Cluster Analysis - Similarities and Measurements

1. 样本相似性度量 Similarity Measurement

1.1 定义

1.1.1 相似度与距离

相似度（Similarity）：衡量两个样本的相似程度
距离（Distance）或不相似度（dissimilarity）：距离越小，表示相似度越大

1.1.2 符号含义

样本 $\boldsymbol{x}_i, \boldsymbol{x}_j \in \mathcal{X} \subseteq \mathbb{R}^n$

$\boldsymbol{x}_i = \left[x_{i,1}, \cdots, x_{i,k}, \cdots, x_{i,K} \right]^{\top}$
样本属性（特征）：$k=1,2,\cdots,K$

1.2 距离度量 Distance measure

1.2.1 距离度量的基本性质

对于一个定义的“距离度量（distance measure）”，应当满足以下的基本性质：

非负性： $d(\boldsymbol{x}_i) \geq 0$
同一性： $d(\boldsymbol{x}_i, \boldsymbol{x}_j) = 0$ 当切仅当 $\boldsymbol{x}_i = \boldsymbol{x}_j$
对称性： $d(\boldsymbol{x}_i, \boldsymbol{x}_j) = d(\boldsymbol{x}_j, \boldsymbol{x}_i)$
直递性： $d(\boldsymbol{x}_i, \boldsymbol{x}_j) \leq d(\boldsymbol{x}_i, \boldsymbol{x}_k) + d(\boldsymbol{x}_k, \boldsymbol{x}_j)$

1.2.2 闵可夫斯基距离 Minkowski Distance

闵可夫斯基距离 Minkowski Distance： 样本 $\boldsymbol{x}_i$ 和样本 $\boldsymbol{x}_j$ 的闵可夫斯基距离（Minkowski Distance）定义为：

\[d_{i j} = \left(\sum_{k=1}^{K}\left|x_{i, k}-x_{j, k}\right|^{p}\right)^{\frac{1}{p}} \]

其中 $p\geq1$。

当 $p=1$ 时称为曼哈顿距离（Manhattan Distance）
当 $p=2$ 时称为欧式距离（Euclidean Distance）
当 $p=+\infty$ 时称为切比雪夫距离（Chebyshev Distance）：$d_{ij} = \max \limits_k |x_{i,k} - x_{j,k}|$

1.2.3 马哈拉诺比斯距离 Mahalanobis Distance

马哈拉诺比斯距离（Mahalanobis Distance）：是一种尺度无关的距离度量指标。给定一个样本集合 $\boldsymbol{X} = [x_{ik}]$，其协方差矩阵记作 $\boldsymbol{S}$。两个样本 $\boldsymbol{x}_i$ 和 $\boldsymbol{x}_j$ 之间的距离 $d_{ij}$ 定义为：

\[d_{i j}=\left[\left(x_{i}-x_{j}\right)^{\top} \boldsymbol{S}^{-1}\left(x_{i}-x_{j}\right)\right]^{\frac{1}{2}} \]

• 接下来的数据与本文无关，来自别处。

Each row was made from one path, in order. Every step used is in the known rows, and no mark comes twice. Write each row's path.
In the rows, zero is written as 128.
Known rows:
S K: [122 122 123 129 147 133 152 140 123 170 116 125 145 138 117 107 131 125
 134 126 129 144 130 126 149 106 125 141 129 123 146 137  57 119 122 130
 142 125 118 119 137 138 114 137 137 122  74 151 112 124 119 131]
Q A D N: [134 122 145 134 141 154 131 141 148 136 148  93 163 122 124 110 124  91
 130  70 115 141 125 137 130 110  92 134 139 138 131 170 102   4 100 117
 116  95 114 123 140 135 133  95 134 115  58 159 124 132 104 160]
K L: [148 118 152 148 135 115 137 138 128 137 105 124 133 134 102  95 140 138
 102 117 136 122 131 135 142 107 137 134 102  96 155 173 123 120 160 121
 123 119 103  84 121 148 135 139 122 137 127 134 133 141 115 122]
U L: [138 126 167 139 122 131 160 139 119 147 115 142 145 119  95 104 143 118
 143 131 132 135 135 125 137 118 139 139 118 105 132 137 137  81 145 106
 117 128 100  54 127 157 117 135 153 100 108 125 130 132 106 160]
E N D A Q: [128 123 122 130 163 121 166 137 135 170 121 123 165 124  94  61 125  65
 112 120 108 147 151 141 110 116  99 125 126 137  93 167 167  69 125 132
 126 100 160 130 139 171 125 119 132  74  55 133 126 169 125 149]
Z M K L A: [164 145 111 142 116 104 137 143 155 136 112 155 165 126 117  58 116 153
 105 134 146 135 124 147 168 107 139 156 112 104 149 147  79  96 167  88
 133 121 112 102 129 160 138 111 127 126 143 144 149 126 145 144]
Z M K B: [170 157 101 136 114 115 150 139 145 147 127 160 181 130 129  80 122 157
 151 148 143 134 134 135 149 116 146 145 124 108 128 127  60 100 161 119
 141 127 122 130 141 157 147 130 131 120 131 145 111 143 147 138]
B K L A D: [137 126 125 131 146 101 152 152 124 153 115 185 151 119 117  79 119 126
 116  98 126 128 109 149 133 100 132 153 106  78 163 161 120  75 104  98
 129 130 104  67 132 129 123 127 126 117  84 151 136 151 105 113]
M K L A D N: [171 121 119 140 149 110 115 143 138 124 111 115 157 122  90  67 102 145
 109  96 143 130 108 158 157  97 109 140 125 128 159 178  89  89 168 103
 132  98 105 110 122 144 138  95 119 125 101 156 159 115 138 172]
M Z: [167 133 162 154 134 139 150 147 134 103 131 111 163 142 103 133 149 138
 145 154 144 117 140 131 123 121 153 132 137 138 152 136  93 126 103 133
 130 138 136 104 161 138 136 123 129 148 150 126 131 159 118 154]
N D A: [153 131 138 141 176 135 162 134 130 177 116 119 162 131 116  98 126  96
 119 131 110 136 130 141 130 122 120 103 152 131 112 161 163  27 123 148
 131 115 152 126 123 140  98 113 146  93  48 143 134 138 111 156]
S K M Z T: [126 125 110 122 136 120 158 145 113 149 126 139 167 135 127  91 138 133
 114 138 149 138 132 133 175 104 130 144 121 109 159 144  40 139 124 113
 142 120 126 104 143 141 119 148 145 129 109 151 104 154 133 145]
M K B: [177 133  93 133 142 123 138 128 125 137 123 130 176 132 121  96 111 157
 171 130 145 129 134 133 136 108 147 127 145 134 142 144  70 112 157 148
 145 119 117 147 143 142 153 131 120 119 110 151 107 143 142 152]
E N: [114 121 124 134 135 126 150 142 136 141 122 120 141 126 107  91 136 103
 137 122 118 152 167 132 110 110 104 147 109 134 108 129 135 122 127 133
 125 114 132 126 156 161 150 138 124 103 106 127 122 144 130 131]
K S: [130 118 142 123 137 139 149 125 134 146 129 128 143 142 114 112 126 140
 126 117 133 127 138 123 154 112 130 130 130  99 115 127 112 140 148 120
 130 141 112 121 158 145 137  81 140 100 121 119  80 154 131 128]
T Z: [122 125 149 139 147 142 157 144 150  76 116 109 125 134 138 145 160 145
 100 136 142 126 143 137 136 112 170 126 131 112 126  93 115 122 100 117
 119 137 110 119 164 143 140 143 131 138  91 102 107 129 130 146]
S K M Z: [131 121 107 125 141 121 157 153 115 148 125 129 159 137 120 102 145 133
 114 143 145 139 128 133 169 104 129 145 124 108 160 141  43 135 112 113
 140 122 121 104 146 147 123 135 144 125 106 146 110 158 134 154]
Q A L: [143 116 131 136 118 149 138 133 145 160 133 109 153 129 137  96 138 112
 108  73 132 125 139 125 148 111 127 139 137 124 157 189 126  58  92 121
 117 104 108 112 159 140 143 142 124 117 110 165 136 170 110 163]
E N D A: [126 124 118 133 163 122 163 144 126 169 118 116 157 123 108  76 129  74
 131 125 105 152 156 141 110 115  97 124 127 140  95 151 165  68 121 140
 127  99 157 135 137 163 132 122 137  81  60 131 131 157 129 154]
L A Q: [125 113 159 139 135 134 140 110 189 121 119 141 165 140  94  76  89 103
  39 100 134 130 128 142 140 107 132 150 144 126 132 199 149  79  88  83
 118 134 121  84 157 140 112 101 119 122 129 154 151 140 117 112]
L K B: [171 136 105 140 121 119 146 131 127 157 132 131 153 146 150 143 114 140
 146 131 133 126 134 132 138 109 155 160 142  90 145 184 109 136 126 162
 131 137 112 116 157 142 143 172 114 114 105 153 102 158 126  99]
N D A L: [156 131 140 140 167 133 162 135 125 192 114 121 161 132 111  84 139 105
 112 112 118 123 125 143 136 124 115 101 149 121 116 173 167  43 125 149
 129 109 150 117 131 140 102 131 142  92  53 152 141 164 112 170]
N D A L K: [164 134 131 141 162 128 159 138 123 200 115 122 157 134 118  91 134 105
 112 111 119 122 121 145 144 122 117 114 151 111 122 185 169  52 124 153
 129 112 148 114 133 141 101 136 136  88  49 156 143 164 113 162]
S K E N: [104 124 104 123 154 110 148 141 123 182 106 111 158 124 105  94 147 106
 138 123 123 150 130 131 142  96 114 157 102 112 145 157  16 143 137 112
 151 110 126 109 149 144 136  95 127 115  78 158 110 135 129 136]
T Z M K: [141 144 121 136 134 127 156 151 155  80 117 131 143 128 140 112 154 159
 107 149 151 129 134 144 156 112 175 137 123 108 126  81  81 118 126  99
 126 134 113 127 158 156 146 133 132 133  99 105 114 126 149 162]
A L K: [158 132 132 144 107 125 135 138 131 182 121 130 130 140 118 102 151 153
 114  87 145 107 127 139 160 116 122 156 121  83 152 181 130 158 136 151
 125 128 109  86 170 139 131 186 112 117 111 163 142 172 117 139]
B K L: [150 128 117 135 141 102 160 154 109 158 114 184 144 119 116  95 134 133
 131 119 123 132 118 140 131 103 149 152  94  76 165 144 109 104 129 121
 132 137 104  78 133 137 127 146 124 111  94 143 114 143 107 110]
L K S: [157 125 112 131 122 121 139 130 133 157 131 127 131 142 136 134 114 142
 127 121 134 130 127 133 168 105 141 166 134  82 142 169 119 162 150 138
 128 145 106 106 161 148 132 121 122  93 104 134 101 136 127 112]
N D A L K M: [161 131 119 137 159 122 162 141 121 194 117 127 159 131 122  85 137 108
  95 112 123 124 121 149 155 120 115 116 145 101 125 185 165  56 129 147
 127 110 145 107 136 145 102 138 141  84  57 156 140 174 119 169]
B K: [139 134 113 131 139 118 163 148 122 161 124 186 147 120 128 108 132 130
 152 127 119 143 128 136 122 108 145 152 112  96 147 113 105  95 110 135
 135 149 115  96 152 130 119 142 127 103  85 144 107 128 106 108]
N D: [137 132 150 133 166 138 156 131 134 180 119 126 154 139 113  99 135 104
 131 124 120 129 138 137 121 127 104 107 139 124 111 126 160  55 126 160
 134 131 144 108 123 139 102 127 133 108  72 141 115 140 107 125]
B K M Z: [148 133  97 128 134 105 169 162 113 138 132 188 161 119 129 107 147 138
 128 144 134 136 126 142 144 106 150 157 106  80 162 118  89 111 103 118
 133 146 118  82 162 138 130 137 135 106 120 139 105 162 122 133]
B K L A Q: [147 121 123 133 142  98 158 145 134 151 113 192 156 122 108  73 110 118
  86 106 126 129 109 146 136  99 148 159 103  79 168 179 123  90 110  93
 127 135 106  64 137 139 122 131 119 108 104 151 128 152 110 106]
B K S: [137 127 109 117 141 118 167 145 114 166 130 188 149 124 126 104 125 135
 148 121 121 136 122 132 139 106 143 148 114  79 137 114 103 117 122 121
 137 150 110 102 159 134 130 103 136  85  90 132  77 152 117 113]
Q A: [137 114 125 138 130 150 138 130 151 137 135 102 154 126 146 115 119  99
 117  99 122 144 146 122 139 105 137 141 143 138 149 169 119  37  92 118
 118 113 111 124 146 141 139 116 129 114 107 149 126 131 108 143]
T Z M K E: [136 146 118 135 137 119 153 149 157  85 112 125 148 123 137 114 160 158
 107 150 149 128 130 145 156 109 176 143 115  99 132  92  55 128 135  91
 131 131 112 118 162 153 148 112 128 135 102 110 113 131 149 163]
T Z M K E N: [129 145 110 132 137 114 155 153 153  84 113 123 148 121 134 103 162 146
 106 147 146 134 137 147 150 107 167 147 109 103 125  92  63 132 132  88
 131 123 118 123 164 162 158 115 126 127  99 106 113 135 155 167]
U L K: [156 129 144 142 112 120 155 142 117 153 118 140 137 121 110 119 132 121
 142 131 133 134 128 131 151 112 147 164 122  87 150 164 143 102 149 117
 116 133  95  47 132 159 116 152 143  88  98 132 136 133 108 150]
M K: [165 128 103 138 142 124 128 132 137 134 117 124 149 125 108  90 119 153
 153 128 143 138 133 138 148 107 133 136 133 142 146 128  82 111 167 140
 140 125 116 132 140 143 132 120 121 114 104 145 138  99 131 157]
M K E: [158 133  97 135 145 106 121 128 141 142 106 115 163 115 100  91 136 147
 152 128 142 136 123 141 150  99 137 148 115 125 155 148  32 127 182 123
 151 122 116 113 149 135 140  74 112 120 113 155 134 108 133 163]

Write each row's path:
[146 125 124 137 124 121 151 149 134 105 131 131 159 133 116 112 158 145
  99 152 151 128 142 137 158 112 138 141 118 100 149 134  94 130 122 115
 125 134 124  90 163 148 138 132 138 130 164 130 120 173 135 157] : K M Z
[122 138  97 122 156  93 165 149 119 184 114 171 167 107 115  89 147 100
 153 122 109 146 126 142 111 102 124 160  89  86 139 133  81 104 124 124
 147 130 131  85 155 135 134  97 119  90  75 150 102 152 113 118] : B K E N D
[138 126 110 132 154 116 161 147 121 185 119 117 153 124 111  72 133  83
 124 111 112 142 149 145 122 114  96 135 126 124 106 173 171  89 122 144
 126  96 153 126 146 165 134 140 130  76  58 141 137 175 129 159] : E N D A L K
[178 129 112 154 125 118 151 148 125 150 120 119 153 128 120 109 142 138
  90 119 136 123 119 145 172 108 156 146 142 100 155 213 117 113 124 122
 119 108 129 109 169 144 126 144 139 101 101 155 163 174 129 190] : D A L K M Z
[134 126 112 124 149 133 162 137 110 176 124 130 169 145 131 113 123 129
 153 129 132 135 130 121 136 108 137 130 141 116 142 153  45 118 111 139
 148 120 118 135 139 138 136 150 136 126  76 159  84 164 129 126] : S K B
[107 131 121 134 141 105 137 132 144 151 106 105 158 115  97 100 160 105
 137 123 120 145 146 135 117 101 116 160  89 109 127 159  58 143 153 112
 141 116 130  95 164 143 154  74 113 118 123 144 117 142 127 130] : K E N
[153 126  93 137 113 109 138 138 138 147 128 136 129 134 144 126 130 143
 103 130 139 138 133 143 174 102 137 175 120  76 154 168 118 143 144 138
 123 140 105  88 158 149 126 160 121 103 118 147 125 132 129 115] : L K M
[172 117 109 140 144 107 119 135 140 121 104 123 153 125 102  69 102 150
 106 112 149 129 120 148 161  96 135 143 127 127 170 176  99 106 164 103
 135 110 104 107 124 146 139 108 115 127 124 151 163 116 139 162] : M K L A
[128 120 168 141 124 132 153 136 140 132 111 140 153 120 100  98 114 111
 107 116 132 137 132 134 143 110 138 148 135 111 139 164 155  57 114  77
 113 126  97  47 132 151 119 115 152 104 122 135 156 133 114 164] : U L A
[164 130 129 134 163 127 161 136 120 202 118 123 160 136 118  91 131 106
 111 108 120 119 119 144 152 121 115 111 151 103 117 185 166  67 131 146
 130 113 145 116 137 145 106 117 141  79  51 151 130 174 118 169] : N D A L K S
[140 111 154 149 137 115 130 136 150 124 102 123 142 136 107  87 112 132
  62 104 136 124 126 144 148  99 133 144 118 102 162 196 141  96 127  89
 119 115 100  74 125 140 136 118 121 144 143 143 158 140 123 124] : K L A
[143 122 119 135 143 100 153 151 125 152 111 184 148 120 121  88 114 129
 105 110 124 133 114 146 136  97 148 157 105  81 170 163 122  87 106 100
 129 134 102  73 136 133 128 131 122 115 108 149 132 146 113 110] : B K L A
[134 116 127 132 151 117 148 147 112 171 105 126 141 138 107  91 132 128
 115 118 134 134 120 131 158 101 129 141 112 103 165 168  60 127 141 117
 139 113 108  99 118 146 121 142 133 130  81 151 117 138 120 131] : S K L
[154 141 169 146 122 137 151 132 131 107 134 134 179 139 119 112 134 140
 149 145 151 117 150 132 135 120 156 129 136 143 149 143  90 134 121 133
 133 136 146 105 155 127 126 150 133 155 153 130 116 153 118 132] : M Z T
[171 129 117 155 128 124 145 140 130 165 115 119 142 128 120 109 134 134
 103 110 126 129 120 142 164 109 150 144 143 107 145 214 125 103 131 129
 119 109 124 118 162 140 121 145 135  97  82 159 162 154 122 175] : D A L K
[166 131 114 154 130 116 142 138 131 168 109 114 149 123 115 108 141 132
 101 110 126 127 115 142 164 105 152 150 134  99 149 222 103 111 139 123
 125 108 125 111 167 136 125 124 132 100  85 164 160 156 122 177] : D A L K E
[144 127 129 134 148 104 151 159 122 151 119 177 153 118 108  86 115 125
 108  94 118 134 102 155 132  99 122 154 103  79 160 165 112  70 113  98
 127 122 103  74 133 130 126 119 126 112  82 156 130 141 111 120] : B K L A D N
[139 117 169 146 145 118 125 141 145 124 112 118 146 132  91  82 114 126
  72  83 132 121 111 154 142 102 104 140 116  99 149 200 130  74 132  87
 117 102 103  76 121 136 132 102 126 143 112 151 158 143 120 137] : K L A D N
[168 127 107 150 125 118 147 141 129 163 116 123 143 126 124 104 137 137
  87 110 131 130 120 144 175 106 148 148 138  95 146 214 125 106 132 123
 119 108 122 113 165 143 121 147 139  93  90 159 158 158 128 179] : D A L K M
[162 134 104 139 108 109 144 139 131 132 133 139 151 134 148 123 128 147
 110 139 150 128 136 144 176 105 148 173 124  85 164 174 103 156 138 136
 126 139 120  83 162 145 127 170 122 118 138 143 121 151 130 119] : L K M Z T
[118 134 120 132 156 102 148 135 133 185 103 105 169 114  93  78 163  95
 124 112 117 133 134 142 123 106 106 143  99 104 122 181  83 115 149 117
 142 101 145  97 159 145 143  75 119 102  92 152 129 168 126 160] : K E N D A L
[131 117 162 142 144 114 127 134 146 126 106 125 144 133 100  76 117 127
  80  85 140 116 116 147 144 103 114 137 117  98 152 196 137  79 124  86
 120 113 103  68 118 134 129 114 126 148 113 145 164 151 113 127] : K L A D
[171 126 115 147 129 123 149 138 126 165 118 120 145 130 121 105 132 136
  99 106 128 125 117 139 171 108 150 143 144  99 141 214 124 114 138 122
 121 111 122 121 166 142 124 129 140  88  83 153 147 164 128 179] : D A L K S
[132 117 175 137 123 128 157 124 152 133 114 151 162 122  78  76 108  98
  80 111 136 131 125 135 144 112 142 149 130 107 135 189 161  61 118  68
 110 127 102  37 133 159 109 113 147  96 118 138 149 148 109 155] : U L A Q
[155 132 137 135 102 111 161 143 110 141 126 152 155 118 118 106 135 127
 130 138 148 129 131 136 171 111 153 165 117  77 158 169 130 115 153 105
 117 130 102  35 135 161 119 164 150  93 123 130 127 151 119 158] : U L K M Z T
[169 130 100 142 113 109 141 147 132 130 133 129 143 137 138 132 136 145
 105 144 146 129 131 144 171 105 147 174 126  83 165 169 107 153 129 136
 125 140 114  83 164 151 132 153 121 113 135 140 129 150 131 130] : L K M Z
[128 138  90 126 161  92 167 151 115 183 112 167 171 104 117  90 144  97
 148 127 104 150 121 144 115  99 133 157  96  89 139 151  80  91 122 116
 145 125 135  95 156 135 131  90 126  83  66 151 111 152 115 132] : B K E N D A
[163 118 108 137 109 135 139 144 139 153 141 106 157 130 148 104 138 116
  99  84 144 120 131 132 169 106 135 157 138 104 177 210 118  85  88 120
 116 106 109 101 168 147 148 150 120 113 124 165 138 186 118 171] : Q A L K M Z
[157 122 135 150 146 130 157 119 156 136 119 131 164 127  89  90 116 101
  73 128 119 139 124 135 144 110 160 132 142 129 121 210 123  68 131 109
 118 117 139 121 151 151 103 110 140  91  73 145 139 140 113 151] : D A Q
[158 126 130 133 109 125 138 135 126 185 125 134 131 143 119  98 146 157
 112  84 148 103 122 135 172 116 124 154 122  70 148 180 129 174 144 142
 126 130 106  90 175 142 137 163 117 104 115 156 122 187 125 142] : A L K S
[143 109 161 144 137 111 135 124 161 125 104 135 151 137  87  69 105 117
  35  98 140 116 119 144 150 102 137 146 114  99 158 223 146  99 129  80
 117 118 106  66 127 151 125 121 116 136 137 147 152 153 120 116] : K L A Q
[167 131 119 141 103 117 140 146 125 167 126 133 140 139 118  98 161 159
  99  99 157 102 124 143 174 115 126 159 117  71 165 182 117 173 129 140
 123 126 111  75 177 145 138 184 116 119 135 160 141 195 127 155] : A L K M Z
[128 115 139 132 157 118 138 151 122 160 111 118 151 137 100  81 113 120
  92  94 130 135 105 146 157  97 100 143 121 107 160 186  63  94 125  94
 134  98 107  95 119 140 121 112 136 132  69 164 135 135 126 142] : S K L A D N
[126 125 182 138 131 133 149 141 137 134 120 133 158 117  84  91 116 107
 119  96 127 136 118 145 136 113 104 143 131 108 126 166 144  34 119  75
 112 113  99  47 126 146 116 100 158 105  89 142 156 133 110 174] : U L A D N
[145 145 116 134 134 126 161 149 148  81 120 134 155 131 147 118 149 161
 114 151 151 125 134 141 148 113 180 132 130 102 125  92  75 116 120 104
 129 131 113 133 160 156 154 141 132 133 103 107 100 144 153 159] : T Z M K B
[128 110 132 130 151 114 145 136 134 163 105 132 154 140  97  68 110 114
  71 105 136 130 111 137 162  97 129 147 120 106 165 202  77 112 120  89
 134 111 109  88 122 149 115 125 128 128  88 160 133 146 123 127] : S K L A Q
[159 127 131 153 135 133 149 138 132 156 112 119 148 127 109  97 142 134
 103 110 126 128 126 138 153 113 146 128 141 120 134 195 124  88 127 122
 120 107 128 124 160 137 122 135 142 105  90 154 159 155 121 182] : D A L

当 $\boldsymbol{S}$ 为单位矩阵时，即样本数据集的各个特征（属性）之间相互独立且方差均为 0 时，马哈拉诺比斯距离与欧式距离相同。

Haversine Distance

半矢正弦 (Haversine Distance) 或大圆距离（Great Circle distance）

\[\mathrm{dist}(x, y) = 2 r \arcsin \left[ \sqrt{ \sin^2 \left( \frac{x_1 - y_1}{2} \right) + \cos(x_1) \cos(y_1) \sin^2 \left( \frac{x_2 - y_2}{2} \right)} \right] \]

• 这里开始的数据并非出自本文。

Each row comes from the steps of one walk. Every step used is in the known rows, and no mark comes twice. Write the walk behind each row, first mark first.
(in the rows, 100 means zero)
Known rows:
buzis -> tubon -> soruruk -> vimif -> romon -> zerikos: |  75 | 126 |  83 |  84 |  79 |  87 | 110 |  90 |  89 | 122 | 100 |  94 | 125 | 109 | 100 | 108 | 113 | 123 | 111 | 114 | 112 |  91 |  78 | 117 |
lazav -> romon: |  81 | 106 |  68 |  83 |  81 |  67 | 133 |  88 |  87 | 120 |  81 | 104 | 121 |  97 |  96 | 130 | 116 | 107 | 108 | 130 |  92 |  77 | 107 | 115 |
soruruk -> vimif -> romon -> tubon -> buzis: |  80 |  69 |  87 |  59 |  73 |  96 | 114 |  80 |  94 | 116 |  91 | 107 | 120 | 109 | 108 | 111 | 119 | 112 | 110 | 124 | 104 |  84 |  87 | 126 |
buzis -> lazav -> soruruk -> tubon -> romon: | 104 |  74 | 101 |  87 |  75 |  87 | 114 |  67 |  74 | 127 |  72 | 104 | 113 |  86 | 101 | 108 |  98 | 124 | 117 | 117 |  97 |  79 |  90 | 115 |
soruruk -> tubon: |  94 |  73 |  95 | 119 |  85 | 102 | 109 |  79 |  82 | 120 |  85 |  92 | 109 | 109 | 114 | 115 | 109 | 117 | 114 | 116 | 102 |  77 |  94 | 104 |
lazav -> soruruk -> tubon -> romon -> vimif -> buzis: |  91 | 133 |  78 | 116 |  73 |  97 | 118 |  89 |  56 | 117 |  90 |  90 | 116 |  95 | 106 |  90 | 140 | 127 | 116 | 128 | 121 |  82 |  98 | 119 |
vimif -> soruruk: | 104 | 127 |  68 |  66 |  80 | 103 | 130 |  99 |  78 | 126 |  92 | 104 | 120 | 105 | 120 |  95 |  98 | 103 | 109 | 132 | 114 |  84 |  94 | 110 |
buzis -> tubon: |  97 | 102 |  80 |  77 |  83 |  81 | 119 |  86 |  98 | 139 |  86 | 111 | 121 | 116 | 114 | 104 | 123 | 112 | 110 | 104 | 123 |  82 | 103 | 119 |
buzis -> vimif -> soruruk: | 100 | 126 |  69 |  59 |  83 |  94 | 126 |  93 |  89 | 138 |  87 |  91 | 126 | 115 | 112 |  91 |  97 | 105 | 112 | 117 | 126 |  88 |  95 | 121 |
lazav -> soruruk: | 118 | 111 |  79 |  79 |  82 | 101 | 132 |  97 |  87 | 123 |  96 | 124 | 118 |  95 | 112 | 111 | 110 | 110 | 107 | 132 |  86 |  77 | 101 | 111 |
vimif -> soruruk -> tubon -> romon -> zerikos: |  82 | 103 |  93 | 109 |  73 |  89 | 109 |  88 |  76 | 116 |  91 |  85 | 115 | 100 | 111 | 103 | 105 | 131 | 114 | 125 | 106 |  90 |  89 | 116 |
romon -> vimif: |  93 | 122 |  81 | 112 |  73 |  82 | 105 |  87 |  55 | 113 | 102 |  87 | 123 |  99 | 124 | 114 | 124 | 119 | 107 | 120 | 121 |  82 |  99 | 111 |
buzis -> lazav: | 112 | 101 |  80 |  77 |  83 |  85 | 119 |  77 |  99 | 135 |  86 |  98 | 131 |  83 | 117 | 115 | 117 | 107 | 108 |  90 | 123 |  78 | 110 | 115 |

其中 $x_1$ 和 $y_1$ 表示维度（latitude），$x_2$ 和 $y_2$ 表示经度（longitude），单位为弧度（radian）
$r$ is the radius of the sphere (the earth)

1.3 相关性指标 Similarity Measure

1.3.1 相关系数 Correlation Coefficient

相关系数（Correlation Coefficient）： 两个样本 $\boldsymbol{x}_i$ 和 $\boldsymbol{x}_j$ 的相关系数 $r_{ij}$ 定义为：

\[r_{i j} =\frac{\sum \limits_{k=1}^{K}\left(x_{i, k}-\bar{\boldsymbol{x}}_{i}\right)\left(x_{j, k}-\bar{\boldsymbol{x}}_{j}\right)}{\left[\sum \limits_{k=1}^{K}\left(x_{i, k}-\bar{\boldsymbol{x}}_{i}\right)^{2} \cdot \sum \limits_{k=1}^{K}\left(x_{j, k}-\bar{\boldsymbol{x}}_{j}\right)^{2}\right]^{\frac{1}{2}}} \]

其中:

\[\bar{\boldsymbol{x}}_{i} =\frac{1}{K} \sum_{k=1}^{K} x_{i, k}, \quad \bar{\boldsymbol{x}}_{j} =\frac{1}{K} \sum_{k=1}^{K} x_{j, k} \]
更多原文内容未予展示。